Scenario: No queued items

Action:

  1. Check file (doesn't exist or empty)
  2. Skip processing
  3. Continue normally (no report needed)

Reporting Format

When items processed, always tell the user:

  • 1-2 items: "💾 Saved to Memory Store: [brief description]"
  • 3-5 items: "💾 Saved 4 items to Memory Store (session, 3 files)"
  • 6+ items: "💾 Saved 8 items to Memory Store"
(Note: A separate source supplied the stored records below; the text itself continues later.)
Each row is a point on a landscape with many valleys, with its height.
A ball rolls from a point to the lowest of its 4 nearest points, and stops where none of them is lower. Distance is the straight distance between rows; heights are no part of it.
Z_165 height 17.3: [-29 -12  14   0  -5  17 -11 -13   0  -2  -8 -12  -2  -7   0  -2  16  -4
  27  13  -4  -9  22  29   5]
Z_343 height 32.0: [  5 -15   4  20  -9  -1  23   8 -18  26  -6  29  -1 -32 -11 -18 -19   3
   6 -20 -13  -9   6  26   9]
Z_657 height 31.5: [-21  28   3 -19  -4  23  -3 -17 -11 -32  -8  -9 -19  20  36  -6   2   8
   5  27 -12  -9  24  14  29]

Keep it brief - just confirm what was saved, don't interrupt their workflow.

Integration with Hooks

Hooks use queue-memory.sh instead of outputting signals:

Old approach (didn't work):

cat <<EOF
{
  "additionalContext": "🤖 MEMORY_STORE_AUTO_RECORD: {...}"
}
EOF

New approach (works):

bash "${CLAUDE_PLUGIN_ROOT}/scripts/queue-memory.sh" \
  --memory "Session started..." \
  --background "Project: mem-plugin..." \
  --importance "normal"

Advantages

  1. Bypasses visibility issue - File-based, not conversation-based
  2. Reliable - Files persist across Claude Code restarts
  3. Auditable - Can inspect .memory-queue.jsonl manually
  4. Batching - Process multiple items efficiently
  5. Resilient - Failures don't lose data (re-process on next check)

Error Handling

If processing fails:

  • Keep items in queue for retry
  • Log error to .memory-queue-errors.log
  • Don't block user workflow
  • Retry on next session/check

If auth fails:

  • Keep all items in queue
  • Warn user once: "Memory Store authentication needed"
  • Don't spam warnings on every check

Testing

To verify this skill works:

  1. Manually queue an item:

    ./scripts/queue-memory.sh --memory "Test item" --background "Testing queue" --importance "low"
    
  2. Trigger skill: Say: "Check for queued memories"

  3. Verify processing:

    • Queue file should be empty
    • Item should be in Memory Store
    • Can retrieve with recall

Success criteria: ✓ Item queued, processed, retrievable, queue cleared


💡 Pro Tip: This queue-based approach is MORE reliable than signal-based because it persists data to disk and doesn't depend on conversation context visibility!